Once I replaced the disk successfully by offlining the disk that failed, removed it, then replaced it.
Commands from memory are (from http://askubuntu.com/questions/305830/replacing-a-dead-disk-in-a-zpool):
“zpool offline storage xxx” where xxx is the disk that’s showing unavailable in “zpool status storage” and where storage is my zpool name.
I then used “zpool replace storage xxx aaa” where xxx is the offlined disk and aaa is the new disk as showing under the GUI under disks, management.
This took about a day and a half to resilver after which the “zpool status storage” command showed online 😀
Now to backups. I was using rsync with USB drives formatted in UFS. Downside to this is that it’s slow, and CPU intensive. I decided to do lots of research and find a ‘better way’. Still one thing to note is that if you want to access files off these USB drives is that you will need a NAS4FREE (or BSD based) server with this ability to import ZFS disks.
Awesome scripts here we come thanks to Fritz! http://forums.nas4free.org/viewtopic.php?t=2197 or direct link https://github.com/fritz-hh/scripts_NAS4Free/
I now use the backupData.sh script. Basic use is that I placed the .sh file on my array and ran “./backupData.sh storage/Important usb4tb” after using “chmod u+x backupData.sh” to make it executabe. storage/Important is a dataset under my storage zpool. usb4TB is my 4TB USB drive that I setup as a single disk zpool by using “zpool create usb4tb da3” where da3 is my usb drive.

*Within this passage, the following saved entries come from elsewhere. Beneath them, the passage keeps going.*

Below are the code and all the weights of a small trained network. Each question names an input and a target symbol and asks about switching units off, where a switched-off unit gives its printed mean instead of its output.

import numpy as np


def w(rows, s, z=0):
    codes = np.array(rows[::2]) - 128.0
    scale = np.full(codes.shape[1], s)
    scale[-1] = z or s
    return codes * scale


def f(y):
    return y / 2 * (1 + np.tanh(0.7978845608 * (y + 0.044715 * y**3)))


def softmax(a):
    e = np.exp(a - a.max(-1, keepdims=True))
    return e / e.sum(-1, keepdims=True)


def log_softmax(a):
    a = a - a.max(-1, keepdims=True)
    return a - np.log(np.exp(a).sum(-1, keepdims=True))


def net(x, mask):
    ids = ['αβγδεζηθλμξστφψω'.index(c) for c in x.split()]
    T = len(ids)
    res = E[ids] + P[:T]
    r = res
    for j in range(3):
        rows = slice(4 * j, 4 * j + 4)
        q, k, v = (r @ M[0][rows].T for M in (Q, K, V))
        z = softmax(np.where(np.tri(T) > 0, q @ k.T / 4**0.5, -1e9)) @ v
        o = O[0][rows]
        res = res + np.where(mask[j], z, o[:, -1]) @ o[:, :-1]
    y = f(res @ A[0][:, :-1].T + A[0][:, -1])
    res = res + np.where(mask[3:15], y, B[0][:, -1]) @ B[0][:, :-1]
    return log_softmax(res[-1] @ U[:, :-1].T + U[:, -1])


Q, K, V, O, A, B = {}, {}, {}, {}, {}, {}
E = w([
[210,154,135,120,67,182,143,110,78],'α',
[155,118,31,56,128,108,116,40,190],'β',
[122,190,106,151,52,154,79,124,64],'γ',
[172,90,139,54,53,200,115,122,115],'δ',
[157,93,160,120,46,220,129,47,109],'ε',
[153,102,92,23,66,193,112,133,72],'ζ',
[149,136,79,44,72,219,133,115,30],'η',
[227,151,125,97,39,223,122,157,165],'θ',
[76,134,150,76,157,68,196,1,82],'λ',
[117,181,207,115,149,157,118,16,204],'μ',
[129,232,78,68,111,8,161,98,138],'ξ',
[169,155,179,135,75,143,173,100,77],'σ',
[91,124,205,58,136,39,114,105,214],'τ',
[80,123,173,65,36,113,104,227,142],'φ',
[44,202,184,130,60,232,117,191,66],'ψ',
[160,205,160,203,204,201,204,126,150],'ω',
],0.0096)
P = w([
[221,140,181,138,57,104,26,70,44],'0',
[204,162,177,129,48,119,54,61,78],'1',
[182,179,182,122,41,124,74,57,111],'2',
[163,186,161,88,60,147,90,64,120],'3',
[142,196,155,77,66,168,108,66,135],'4',
[121,201,145,62,84,181,117,83,148],'5',
[106,201,140,48,88,184,138,91,162],'6',
[85,204,134,43,95,195,157,99,178],'7',
[64,200,125,40,110,206,167,109,188],'8',
[46,208,114,27,126,218,177,131,203],'9',
[20,202,122,27,127,228,203,133,223],'10',
[15,211,99,16,136,236,210,139,238],'11',
[7,210,86,8,130,255,234,145,253],'12',
],0.0055)
Q[0] = w([
[107,67,127,184,149,130,132,187,96],'H0',
[153,162,103,73,92,124,125,99,149],'H0',
[118,164,144,115,85,174,119,121,126],'H0',
[103,161,141,126,87,163,132,127,105],'H0',
[103,196,102,45,80,177,155,64,173],'H1',
[108,154,168,102,123,103,124,101,148],'H1',
[111,104,130,187,173,118,142,130,124],'H1',
[126,63,111,206,167,103,133,166,75],'H1',
[139,96,121,175,208,58,142,129,116],'H2',
[137,87,73,152,148,88,118,136,108],'H2',
[92,232,150,46,19,208,181,99,138],'H2',
[102,223,166,57,8,213,177,101,119],'H2',
],0.015)
K[0] = w([
[238,123,130,167,118,117,69,38,68],'H0',
[52,124,163,122,169,153,171,202,194],'H0',
[76,143,118,99,203,73,203,126,175],'H0',
[104,110,108,95,210,69,187,110,191],'H0',
[64,140,117,84,154,152,244,188,216],'H1',
[89,174,88,140,116,165,189,255,91],'H1',
[214,103,87,126,80,59,63,108,81],'H1',
[213,82,131,162,102,98,5,71,90],'H1',
[161,118,161,161,42,144,104,191,24],'H2',
[155,121,111,101,14,132,63,136,48],'H2',
[92,169,77,115,220,108,200,105,213],'H2',
[75,183,93,108,229,97,205,99,218],'H2',
],0.0079)
V[0] = w([
[47,100,161,124,97,181,43,249,121],'H0',
[208,149,104,175,129,140,73,204,229],'H0',
[177,142,53,158,90,198,159,176,39],'H0',
[125,195,27,151,144,98,171,108,97],'H0',
[133,125,137,158,180,173,185,12,133],'H1',
[62,150,216,152,127,159,46,101,142],'H1',
[123,170,136,222,134,232,174,170,88],'H1',
[32,160,137,184,121,133,111,160,35],'H1',
[197,42,34,73,96,158,22,80,192],'H2',
[35,40,82,41,50,145,84,150,135],'H2',
[138,74,225,156,201,252,176,90,112],'H2',
[109,133,59,118,112,119,249,176,2],'H2',
],0.0071)
O[0] = w([
[74,146,155,163,82,146,76,173,96,105],'H0',
[133,180,95,150,165,140,90,205,190,55],'H0',
[158,195,98,163,123,200,142,86,83,87],'H0',
[139,166,51,89,112,138,199,114,120,115],'H0',
[190,41,114,160,229,84,170,173,123,105],'H1',
[55,83,123,155,95,106,140,173,150,255],'H1',
[164,136,73,203,114,125,156,172,128,218],'H1',
[72,129,61,162,49,77,164,122,60,200],'H1',
[89,99,46,153,185,197,85,66,149,141],'H2',
[94,47,106,136,120,131,1,43,114,106],'H2',
[135,126,207,170,160,174,178,85,42,68],'H2',
[227,156,124,51,88,106,92,105,70,28],'H2',
],0.0089,0.0045)
A[0] = w([
[171,187,194,140,164,51,194,204,112,54],'N0',
[132,76,87,155,72,104,182,94,181,204],'N1',
[224,200,236,115,97,119,166,124,19,231],'N2',
[166,3,136,117,75,132,109,168,87,253],'N3',
[117,76,171,178,130,143,168,156,103,192],'N4',
[184,198,213,139,149,196,146,171,50,82],'N5',
[160,46,119,191,146,226,110,42,78,115],'N6',
[108,181,104,82,92,159,145,118,106,187],'N7',
[117,112,189,66,105,177,56,69,152,145],'N8',
[126,188,121,160,131,101,218,190,188,128],'N9',
[112,43,138,161,104,55,54,134,151,152],'N10',
[158,154,182,112,83,206,157,184,123,252],'N11',
],0.006,0.0032)
B[0] = w([
[190,90,111,116,103,130,118,200,58,166],'N0',
[113,146,65,174,129,105,167,149,141,249],'N1',
[141,24,107,109,66,157,86,57,144,223],'N2',
[63,136,142,126,161,2,191,111,118,183],'N3',
[79,116,160,141,157,156,155,85,115,210],'N4',
[118,71,133,134,90,192,73,168,140,179],'N5',
[194,136,133,229,194,154,146,200,32,182],'N6',
[135,178,110,107,107,144,123,128,135,244],'N7',
[147,182,149,54,181,109,95,183,105,198],'N8',
[133,122,107,136,129,116,161,142,44,244],'N9',
[125,67,115,199,129,80,138,200,96,167],'N10',
[133,191,159,133,143,136,159,104,166,253],'N11',
],0.007,0.0058)
U = w([
[119,46,37,133,151,205,70,118,174,127],'α',
[97,183,183,162,207,150,205,114,128,170],'β',
[123,77,180,98,142,66,81,183,133,121],'γ',
[210,108,133,170,147,94,173,188,67,87],'δ',
[100,51,156,146,169,90,151,183,177,169],'ε',
[144,155,146,57,118,101,182,2,157,199],'ζ',
[127,146,114,93,156,152,98,113,40,18],'η',
[138,147,126,113,175,119,90,165,57,71],'θ',
[190,121,140,154,121,143,130,53,171,252],'λ',
[156,62,149,112,107,108,119,41,128,62],'μ',
[174,190,91,89,92,83,142,171,160,146],'ξ',
[168,91,115,94,128,183,138,167,67,57],'σ',
[181,200,135,172,150,216,94,170,182,102],'τ',
[76,172,212,93,73,169,45,112,146,72],'φ',
[83,149,91,191,59,97,152,119,108,135],'ψ',
[153,141,141,154,167,108,82,154,87,103],'ω',
],0.0057,0.0035)

Each question gives the input, a string of symbols that net reads in full, and the target symbol t.
The units are the heads (4 rows each of Q, K, V and O) and the neurons (one row each of A and B). Each row of codes is followed by its name. A weight is (code - 128) times the scale printed after its matrix; where a second scale follows, it is the last column's (O, A, B and U).
mask holds one flag per unit, heads first, then neurons. A switched-off unit (its flag False) gives its mean, the last column of its rows in O or B, instead of its output. The means were averaged over made-up inputs and are rounded, as every weight is.
A unit's drop is (log p(t) with every unit on - log p(t) with that unit switched off) / (log p(t) with every unit on - log p(t) with every unit switched off).
The circuit of an input: a set's keep is (log p(t) with only the set's units on - log p(t) with every unit switched off) / (log p(t) with every unit on - log p(t) with every unit switched off). Starting from the 12 units with the biggest drops (on a tie, the unit counted first), units are removed one at a time, each time the one whose removal leaves the highest keep (on an exact tie, the one counted first), for as long as the keep stays at least 0.8.
circuit, biggest first: the units of the circuit, biggest drop first
top k neurons: the k neurons with the biggest drops, biggest first
which heads matter: for each layer, one digit per head in row order, 1 if its drop is at least 0.15 and else 0, layers parted by /
drop when u is switched off: that unit's drop, to one decimal
input γ μ ψ ψ τ η ε, target ε: circuit, biggest first => H0; H2; N10
input ξ θ ω θ η ξ α θ ψ ψ η, target ψ: circuit, biggest first => H1
input δ φ θ ξ ω η ω ξ ξ ψ γ δ λ, target ζ: circuit, biggest first => H2; H0; N6
input θ φ ε τ ψ θ ω ψ ψ ζ η, target σ: top 4 neurons => N0; N2; N5; N9
input σ δ ξ θ μ λ θ ψ ω θ φ ψ, target σ: circuit, biggest first => H2; N0; N2
input ω ξ ε φ μ, target φ: which heads matter => 110
input θ φ θ ω δ φ γ, target σ: top 2 neurons => N0; N2
input τ θ α λ τ ξ ω ξ, target δ: which heads matter => 011
input δ ξ ψ η δ ξ ψ θ ξ ε, target ξ: which heads matter => 001
input φ θ δ θ, target τ: which heads matter => 111
input φ δ μ ζ ξ δ ψ ψ, target ξ: which heads matter => 101
input ψ ζ ζ ψ ψ ζ δ β ξ ψ ψ ω, target δ: which heads matter => 011
input ζ ω ω ξ ψ ψ λ ξ θ φ ε ξ ε, target ζ: which heads matter => 110
input η ψ θ, target ψ: which heads matter => 010
input ω ε ζ ξ ξ η α, target ξ: circuit, biggest first => H2
input ξ λ τ μ α μ, target ε: circuit, biggest first => H0; H1
input ξ ω η, target δ: circuit, biggest first => H1; H2
input ψ φ θ β ψ σ δ θ, target α: which heads matter => 001
input τ ω ζ δ, target δ: top 2 neurons => N0; N9
input μ ψ ξ β ψ, target α: circuit, biggest first => H2
input ε ψ ψ ω θ, target δ: top 2 neurons => N0; N9
input α ψ ε ξ γ, target ξ: circuit, biggest first => H2; H0
input ξ β λ, target ζ: circuit, biggest first => H0; H1
input ψ γ θ ζ η ψ λ δ γ, target ζ: which heads matter => 101
input μ μ φ ε, target β: drop when N5 is switched off => 0.0
input ψ ξ ψ μ η, target β: drop when H2 is switched off => 0.8
input ψ ω λ ζ ζ ψ ψ ξ ζ ψ ψ ζ, target ψ: drop when H1 is switched off => 1.0
input β δ δ ψ α ψ λ τ ψ μ α ψ τ, target ψ: drop when H1 is switched off => 1.1
input θ θ δ τ η θ ψ η μ η ζ ω, target δ: top neuron => N0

I’ve also setup SMART monitoring on each disk. Remember that each time you do a “clear and import disks” you have to activate smart on all of the drives again. This is where I went wrong previously.
I have now setup another .sh script which runs multiple ./backupData.sh scripts in a row to backup multiple datasets and usb drives. Now as you probably have figured, datasets are critical when it comes to this. A few years back I changed using a single zpool with all my data to using individual datasets within the zpool to separate data types. ie. I have photos, backups, Important etc as separate datasets. This means the sizes of these datasets I try to keep smaller than my USB drives to make sure I can backup these datasets to USB drives without having them fail.
Just a note with this; this uses snapshots, so be sure to have some auto snapshots happening. I use a recursive snapshot on storage so it snapshots all the datasets.